Die Zeichen im Iran-Krieg stehen auf Entspannung – und die Ölpreise fallen immer schneller. Dadurch bietet sich bei einem Dauer-Favoriten der BÖRSE ONLINE-Redaktion eine womöglich einmalige Chance.

Die Ölpreise sind am Dienstag erneut deutlich gefallen. Nachdem sich die Notierungen im frühen Handel noch auf Vortagesniveau halten konnten, ging es im Tagesverlauf dann kräftig nach unten. Der Preis für ein Barrel (159 Liter) Rohöl der Referenzsorte Brent zur Lieferung im August fiel erstmals seit Anfang März unter die Marke von 80 US-Dollar. Zuletzt wurde das Nordsee-Öl bei 79,83 Dollar gehandelt und damit vier Prozent niedriger als am Montag.

Ähnlich erging es dem Preis für Rohöl aus den USA. Die Notierung für die Sorte WTI fiel zeitweise bis knapp unter 77 Dollar je Barrel. Auch das sind gut vier Prozent weniger als am Vortag.

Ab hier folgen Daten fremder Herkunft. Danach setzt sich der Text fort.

The views of a scene show one set of named points, each view turned or mirrored, and shifted as a whole, with a little noise and some points left out.

Scene 1
View 1
ronad: |   4 |  29 |  -8 | -27 | -26 |   3 |  -4 |  -5 |   6 |  11 |   5 |  23 |  11 | -10 |  14 |  12 |  -6 | -13 | -29 |  -2 |  49 |
zit: |  14 |   8 |  -2 | -24 | -15 |   8 |   3 |   2 |  -3 |   4 |  -8 |  11 |   5 |  -4 |  26 |  11 |  -4 | -23 | -28 | -15 |  43 |
kitun: |  20 |  -1 | -15 | -19 | -36 |   9 |  -4 | -10 |  -4 |  11 | -35 |  19 |   0 |  -7 |  34 |   5 |  -8 | -10 | -21 | -11 |  49 |
zep: |  39 | -54 |   0 | -15 |  -2 |  29 |   9 |   9 | -28 |  -7 | -64 | -10 | -11 |  15 |  61 |   1 |  -2 | -43 | -18 | -41 |  39 |
tov: |  22 |   3 |  -1 | -22 | -22 |   9 |  -1 | -20 | -10 |  -6 | -13 |  20 |   2 | -13 |  32 | -14 |  -5 | -30 | -34 | -14 |  53 |
Piru: |   7 |  58 | -21 | -20 | -77 | -13 | -22 | -64 |  10 |  15 |   8 |  62 |  13 | -49 |   4 | -32 | -15 |   7 | -39 |  23 |  75 |
zafis: | -16 |  69 | -15 | -33 | -35 | -12 |  -6 |   3 |  28 |  26 |  36 |  35 |  21 | -16 | -11 |  35 |  -7 |  11 | -27 |  19 |  46 |
vuk: |   2 |  38 |  -2 | -31 | -20 |  -2 |  -1 |  -2 |   8 |   6 |  21 |  21 |  12 | -11 |   7 |  15 |  -4 | -17 | -33 |  -1 |  47 |
vepu: |  35 | -15 |  -1 | -15 | -30 |  13 |  -3 | -37 | -21 | -11 | -34 |  22 |  -3 | -19 |  44 | -36 |  -6 | -36 | -34 | -20 |  59 |
Misim: |  43 | -43 |   1 | -13 | -15 |  25 |   3 | -17 | -31 | -14 | -53 |   3 | -12 |  -3 |  57 | -24 |  -4 | -45 | -28 | -35 |  50 |
daf: |  26 |  -6 |   0 | -22 | -16 |  14 |   1 | -12 | -14 |  -7 | -19 |  13 |   1 |  -7 |  36 |  -8 |  -3 | -34 | -31 | -21 |  48 |
vogi: |  44 | -67 |   1 | -14 |   6 |  34 |  11 |  17 | -32 | -11 | -70 | -19 | -16 |  21 |  69 |   6 |   0 | -50 | -16 | -50 |  34 |
Zari: |  18 |   7 |  -4 | -23 | -22 |   7 |  -1 | -10 |  -6 |   3 | -12 |  17 |   3 |  -9 |  27 |   1 |  -5 | -24 | -28 | -13 |  49 |
View 2
Piru: | -29 |  10 | -51 |  30 | -32 | -83 |   0 | -21 |  -1 | -35 |  22 |  30 | -10 |  30 |   8 |  34 | -14 | -62 |  35 |  71 |  -4 |
zit: | -18 |   7 | -12 |  -9 | -29 |   7 |   3 |  -5 | -22 |   4 |  10 |  19 | -18 |   4 |  34 |   3 |   7 |  -7 |  -4 |  24 |   1 |
vogi: |   6 | -17 |   9 | -49 |  17 |  60 |  34 |  27 | -40 | -16 |  -7 |   7 | -19 | -45 |  83 | -12 |  17 |  56 |  20 | -27 |  -7 |
vuk: | -29 |  17 | -20 |   4 | -48 |  -8 |  -6 | -18 | -16 |  14 |  15 |  25 | -22 |  25 |  17 |  10 |   7 | -27 | -13 |  40 |   8 |
Misim: |  -9 |  -7 | -10 | -24 |  12 |  18 |  34 |  13 | -30 | -31 |  -1 |  20 | -20 | -27 |  69 |   7 |   7 |  26 |  43 |  -1 |  -3 |
tov: | -23 |   7 | -19 |  -3 | -17 |  -5 |  17 |  -5 | -22 | -12 |   8 |  27 | -20 |   2 |  40 |  12 |   5 |  -4 |  21 |  26 |   5 |
zafis: | -23 |  19 | -28 |  15 | -68 | -33 | -31 | -24 |  -7 |  24 |  25 |  17 | -11 |  39 | -10 |  11 |   1 | -52 | -39 |  60 |  -2 |
vepu: | -18 |   0 | -23 |  -8 |   2 | -11 |  30 |   0 | -22 | -34 |   3 |  29 | -20 | -10 |  56 |  17 |   2 |   1 |  48 |  19 |   3 |
daf: | -16 |   3 | -18 |  -9 | -16 |  -2 |  14 |  -2 | -21 | -15 |   8 |  23 | -18 |  -2 |  40 |  11 |   4 |  -3 |  18 |  22 |   1 |
ronad: | -20 |   9 | -22 |   0 | -39 | -12 |  -6 | -10 | -15 |   6 |  16 |  19 | -16 |  16 |  17 |   9 |   4 | -23 | -11 |  36 |  -1 |
View 3
vuk: |  23 | -27 |   1 | -31 |  17 |  33 |  12 |  13 |  33 |  20 |  10 | -34 |  20 |  -3 |  -8 |  18 | -14 | -18 |  -4 |  12 | -30 |
kitun: |   3 | -12 |  -7 | -15 | -11 |  16 |  14 |  31 |  12 |   3 |  -2 |   2 |   5 |  15 |  15 |  -8 |   2 | -11 |   6 |  -9 | -20 |
Misim: | -22 |  -5 |   0 |  -1 |  -1 | -17 |   7 |   2 |  -6 | -20 |   0 |  19 | -10 |  40 |  12 | -52 | -27 |   9 |  25 | -16 |  -7 |
zit: |   9 | -22 |   0 | -26 |  16 |  19 |  10 |  11 |  21 |   7 |   8 | -23 |  11 |   6 |  -6 |  -2 | -20 |  -6 |   7 |   2 | -22 |
vogi: | -30 |  -9 | -14 | -11 |  13 | -28 |   2 |  29 | -23 | -43 |  -6 |  17 | -26 |  19 |   3 | -56 | -37 |  32 |  47 | -45 |  11 |
vepu: |  -7 |  -7 |   9 |  -1 | -10 |  -2 |  12 | -12 |  11 |   2 |   4 |  12 |   4 |  47 |  16 | -38 | -16 |  -9 |   5 |   6 | -23 |
Piru: |  31 | -11 |  15 |  -6 | -33 |  45 |  25 |  -9 |  53 |  51 |   6 |  -5 |  36 |  38 |  31 |  18 |  25 | -57 | -38 |  45 | -56 |
daf: |   0 | -14 |   2 | -14 |   1 |   8 |  11 |   7 |  15 |   2 |   4 |  -4 |   6 |  22 |   4 | -18 | -17 |  -9 |   7 |  -1 | -19 |
tov: |   2 | -15 |   6 | -14 |   3 |  10 |  11 |   0 |  17 |   6 |   6 |  -8 |   9 |  24 |   4 | -17 | -17 |  -9 |   4 |   6 | -24 |
zep: | -24 |  -9 | -11 | -11 |   7 | -18 |   5 |  24 | -17 | -33 |  -4 |  14 | -16 |  21 |   5 | -48 | -28 |  23 |  38 | -36 |   4 |
zafis: |  42 | -34 |  -2 | -45 |  14 |  58 |  17 |  30 |  52 |  40 |  12 | -55 |  34 | -24 | -10 |  54 |   6 | -35 | -21 |  22 | -42 |
Zari: |   5 | -18 |  -1 | -20 |   5 |  15 |  13 |  13 |  16 |   5 |   4 | -11 |  10 |  12 |   3 |  -7 | -13 | -10 |   4 |   0 | -20 |
View 4
zit: | -36 |  18 |  -3 | -28 | -37 |  -9 |  41 | -35 |  14 |  28 |  -9 |   3 |   9 |   7 | -33 |  23 |   2 | -15 |  19 |  15 |  -3 |
daf: | -34 |  16 | -15 | -16 | -27 |  -3 |  34 | -33 |   7 |  22 |   1 |  10 |  -4 |   5 | -29 |  28 |  -5 | -25 |  17 |   2 |   8 |
Misim: | -41 |  11 | -26 |  15 | -15 | -11 |  11 |  -9 | -18 |  16 |  19 |  12 |   0 |   8 | -13 |   6 |   6 | -48 |  17 | -30 |  13 |
Zari: | -36 |  16 | -10 | -19 | -28 |  -3 |  46 | -39 |  11 |  22 |   1 |   9 |  -4 |   5 | -22 |  30 |  -7 | -17 |  17 |   6 |   5 |
ronad: | -32 |  19 |   1 | -42 | -38 |  -2 |  56 | -52 |  28 |  27 | -14 |   3 |   2 |   4 | -38 |  40 |  -9 |  -4 |  18 |  30 |  -1 |
kitun: | -38 |  15 |  -5 | -15 | -29 |  -6 |  55 | -44 |  11 |  17 |  10 |   7 |  -3 |   7 |  -9 |  28 |  -8 | -11 |  19 |  -3 |   1 |
zafis: | -28 |  27 |  14 | -71 | -53 |   7 |  84 | -76 |  54 |  32 | -31 |  -3 |   0 |   1 | -48 |  60 | -20 |  22 |  18 |  61 | -10 |
zep: | -47 |   9 |  -9 |  11 | -24 | -29 |  17 |  -3 | -25 |  20 |  18 |   4 |  21 |  14 |   0 | -16 |  24 | -40 |  23 | -34 |  -1 |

Erste Schiffe durchqueren die Meerenge von Hormus

Seit der Einigung zwischen den USA und dem Iran auf ein Rahmenabkommen zur Beilegung des Krieges sind die Notierungen für Rohöl auf Talfahrt. Zwischenzeitlich haben bereits die ersten iranischen Schiffe nach Angaben staatlicher Medien das von der US-Seeblockade betroffene Gebiet ohne Zwischenfälle durchquert, berichtete unter anderem der iranische Sender Press TV unter Berufung auf gut informierte Kreise.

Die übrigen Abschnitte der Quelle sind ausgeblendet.